Qui la loi Iesu-Crist tendront,' &c.

I. e. By Peter I wish you to understand the pope, and to include also the secular clerks, &c. John represents the friars (l. 7185).

7178. I. e. 'against those friars who maintain all (this book), and falsely teach the people; and John betokens those (the friars) who preach, to the effect that there is no law so suitable as that Eternal Gospel, sent by the Holy Ghost to convert such as have gone astray.' The notion is, that the teaching of John (the type of the law of love, as expounded by the friars) is to supersede the teaching of Peter (the type of the pope and other obsolete secular teachers). Such was the 'Eternal Gospel'; no wonder that the Pope condemned it as being too advanced.

7197-7204. Obscure; and not fully in the F. text.

7217. The mother of Faux-Semblaunt was Hypocrisy (l. 6779).

7227. 'But he who dreads my brethren more than Christ subjects himself to Christ's wrath.'

7243. patren, to repeat Pater-nosters; see Plowm. Crede, 6.

7256. Beggers is here used as a proper name, answering to F. Beguins.
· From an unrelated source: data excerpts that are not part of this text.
arr = (53, 495, 98, 281, 455, 279, 344, 461, 295, 566, 291, 754, 494, 545)
The entry just right of the smallest entry -> 495
The entry just right of 455 is 279
What is the entry just right of the largest entry?
A: 494

Questions about the grid below.
1) Which number is the 3rd smallest entry?
2) Which number is the maximum?
3) Which number is the first entry in reading order?
4) Which number is the fourth entry in reading order?
5) Which number is the entry just left of the smallest entry?
array([[ 0.06, -0.02, -0.11, -0.16, -0.27,  0.14, -0.09, -0.04, -0.03,
        -0.14],
       [-0.01, -0.04, -0.07, -0.10, -0.14,  0.03, -0.05, -0.01, -0.07,
        -0.07],
       [-0.02, -0.05, -0.06, -0.09, -0.12,  0.01, -0.05,  0.00, -0.07,
        -0.06],
       [-0.05, -0.05, -0.04, -0.06, -0.06, -0.04, -0.05, -0.03, -0.06,
        -0.05],
       [-0.05, -0.05, -0.06, -0.04, -0.05, -0.07, -0.06, -0.07, -0.05,
        -0.05],
       [-0.02, -0.13, -0.08,  0.00,  0.02, -0.17, -0.07, -0.06, -0.07,
        -0.05],
       [-0.02, -0.16, -0.08,  0.01,  0.06, -0.20, -0.06, -0.03, -0.08,
        -0.04],
       [-0.05, -0.05, -0.04, -0.05, -0.05, -0.04, -0.05, -0.04, -0.05,
        -0.05],
       [ 0.07, -0.01, -0.12, -0.17, -0.30,  0.16, -0.10, -0.05, -0.02,
        -0.15]])
1) -0.20
2) 0.16
3) 0.06
4) -0.16
5) -0.17

Questions about the row below.
1) Which number is the entry just right of 3?
2) Which number is the minimum?
[ -7  41  -4   3 -28 -49 -14  -3  -9]
1) -28
2) -49

[[-24, 38, -16, 13],
 [-6, 35, 16, 26],
 [8, 15, -11, 30],
 [-1, -14, 4, -27],
 [1, -8, -8, -14],
 [10, -1, 4, 20],
 [20, 18, -13, 13],
 [29, -2, 7, 24],
 [-38, 10, -8, 8],
 [5, 20, 5, 18],
 [-8, 9, -8, -2],
 [-13, 7, 0, -16],
 [41, 7, -2, 3],
 [-2, 2, -7, -17]]
Counting starts at 0.
The entry in row 2 and column 0 -> 8
Read off the bottom-left entry.
-2
The bottom-right entry -> -17
The entry in the top-left corner: -24
The entry directly above 30: 26
The entry in row 0 and column 2: -16
Read off the entry directly above the smallest entry.
29
Read off the entry directly above 41.
-13
The entry directly above 9: 20
The entry in row 1 and column 2 -> 16
The entry in row 0 and column 1 is 38
The top-right entry is 13
Read off the entry in row 2 and column 1.
15
Read off the entry at row 1, column 1.
35
Read off the entry at row 2, column 2.
-11
Read off the entry directly below the smallest entry.
5
The entry at row 1, column 0: -6
Read off the entry just right of -38.
10
The entry just left of 3: -2

B =
array([[  6.94,  11.42,   6.87,   8.97,   9.58,   9.80,   8.08,   8.62,
          9.10,   6.42,  10.22,   8.25,   8.73,   8.16,   8.22],
       [  7.47,  -0.57,   7.11,   0.94,   5.67,   8.17,   2.57,   7.99,
         11.90,  -8.63,   6.97,  10.43,  12.25,  11.15,   7.56],
       [ -7.80, -11.23,  -2.92,  -2.45, -10.51,  -2.77,  -2.31, -11.33,
        -24.34,  28.77,  -2.08, -14.16, -19.64, -23.70,   1.41],
       [  6.32,  10.54,   4.04,   4.11,   8.48,   3.71,   8.70,   9.33,
         12.39,  -0.56,   2.94,   9.75,   7.90,  12.52,   0.44],
       [  4.51,  26.98,   7.07,  10.62,  10.55,   5.86,  13.63,  10.00,
         20.21,  -4.14,  -0.86,  18.55,  17.23,  17.26,   3.03],
       [ 10.18,   7.84,  14.61,   8.32,  11.07,   9.92,   1.44,   6.13,
         14.54,   3.31,  12.65,   2.92,  13.37,  11.57,  12.27],
       [ 18.44,   9.05,   4.69,  14.07,  10.98,  18.26,   9.48,  17.50,
         14.76,  -5.74,  17.20,  18.30,  13.72,  14.89,  10.78],
       [ -7.91,  21.91,   7.20,   2.43,   7.85, -10.86,  10.21,   0.85,
        -11.77,  13.96,   1.59, -12.98,   1.58,  -0.77,   5.28],
       [ 10.18, -14.43,   0.78,   6.59,   0.67,  11.66,  -5.90,   3.28,
         -0.60,   4.24,   8.78,  -4.38, -13.81,  -8.22,   2.31]])
Which number is the entry just left of 13.37?
A: 2.92
Which number is the entry just right of 0.67?
A: 11.66
Which number is the entry just left of 0.85?
A: 10.21
Which number is the third entry in reading order?
A: 6.87
Which number is the third smallest entry?
A: -19.64
Which number is the 1st entry in reading order?
A: 6.94
Which number is the entry just right of 2.92?
A: 13.37
Which number is the entry just left of 9.80?
A: 9.58
Which number is the entry just left of 28.77?
A: -24.34
The entry just right of 3.71 -> 8.70
The entry just right of 0.78: 6.59
The entry just left of 4.11 -> 4.04
The entry just left of 10.00 -> 13.63
The entry just left of 12.39 is 9.33
The entry just right of 7.84: 14.61
The second smallest entry: -23.70
The entry just left of the smallest entry -> -11.33
The entry just right of 10.22 is 8.25

Questions about the table below. Rows and columns are numbered from 0.
1) Give the entry in the bottom-right corner.
2) Give the entry at row 0, column 2.
3) Give the entry in row 1 and column 0.
4) Give the top-right entry.
5) Give the entry in row 0 and column 0.
6) Give the bottom entry of the column that holds the smallest entry.
7) Give the entry directly below 20.
8) Give the entry at row 2, column 0.
[[  2  19  -2 -16   4  -4  -5 -30  -5  25  -7   9 -12]
 [-11   5 -16 -12 -38   6  -3 -18  -4   9  28   1  17]
 [-45 -14  -4 -16 -12  -6   5   2 -11  11  -1   9  24]
 [ -1 -12   3 -12  -2 -23  -1  -9  -7  15  -3   7   2]
 [ -6  15 -10   1  17  -7   8 -11   0  20  -3  -3  -2]
 [ -4   6   4 -33 -16   7  -4 -16 -11  -7   7   5  -4]
 [ -6   2   0  -5 -10  29   2 -18   7   2  -3   0  16]
 [-29  10  -1 -19   9  -1   0  21   7  -7  -7   2  -9]
 [  2   0  10  -3 -27 -32   3  -9  -4  -2  -4  11 -23]
 [  2  16  -3  22 -14   3  -2  -5 -25 -12   7   9 -11]
 [ -8  -8  17  16 -10  15 -15  -4 -13  -4 -21  22  -2]
 [-12  13  17 -21 -13  23  -8 -22 -15  -7  -4   6 -14]
 [-11   2  -4 -12  -9 -15  12  -3 -25 -11  10   3   1]
 [ -1   7   1  -4 -19  24  -4  -2  -8 -23  10   2   1]]
1) 1
2) -2
3) -11
4) -12
5) 2
6) -1
7) -7
8) -45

The Beguins, members of certain lay brotherhoods which arose in the Low Countries in the beginning of the thirteenth century, were also called Beguards or Begards, which in E. became Beggars. There can be now no doubt that the mod. E. beggar is the same word, and the verb to beg was merely evolved from it. See the articles on Beg, Beggar, Beghard, and Beguine in the New E. Dict. All these

names were derived from a certain Lambert Bègue. The Béguins were condemned at the council of Cologne in 1261, and at the general council of Vienne, in 1311. It seems probable that the term Beggars (Beguins) is here used derisively; the people really described seem to be the Franciscan friars, also called Gray friars; see l. 7258.

7259. fretted, ornamented, decked; from A. S. frætwian, to adorn; cf. l. 4705, and Leg. of Good Women, 1117; here ironical.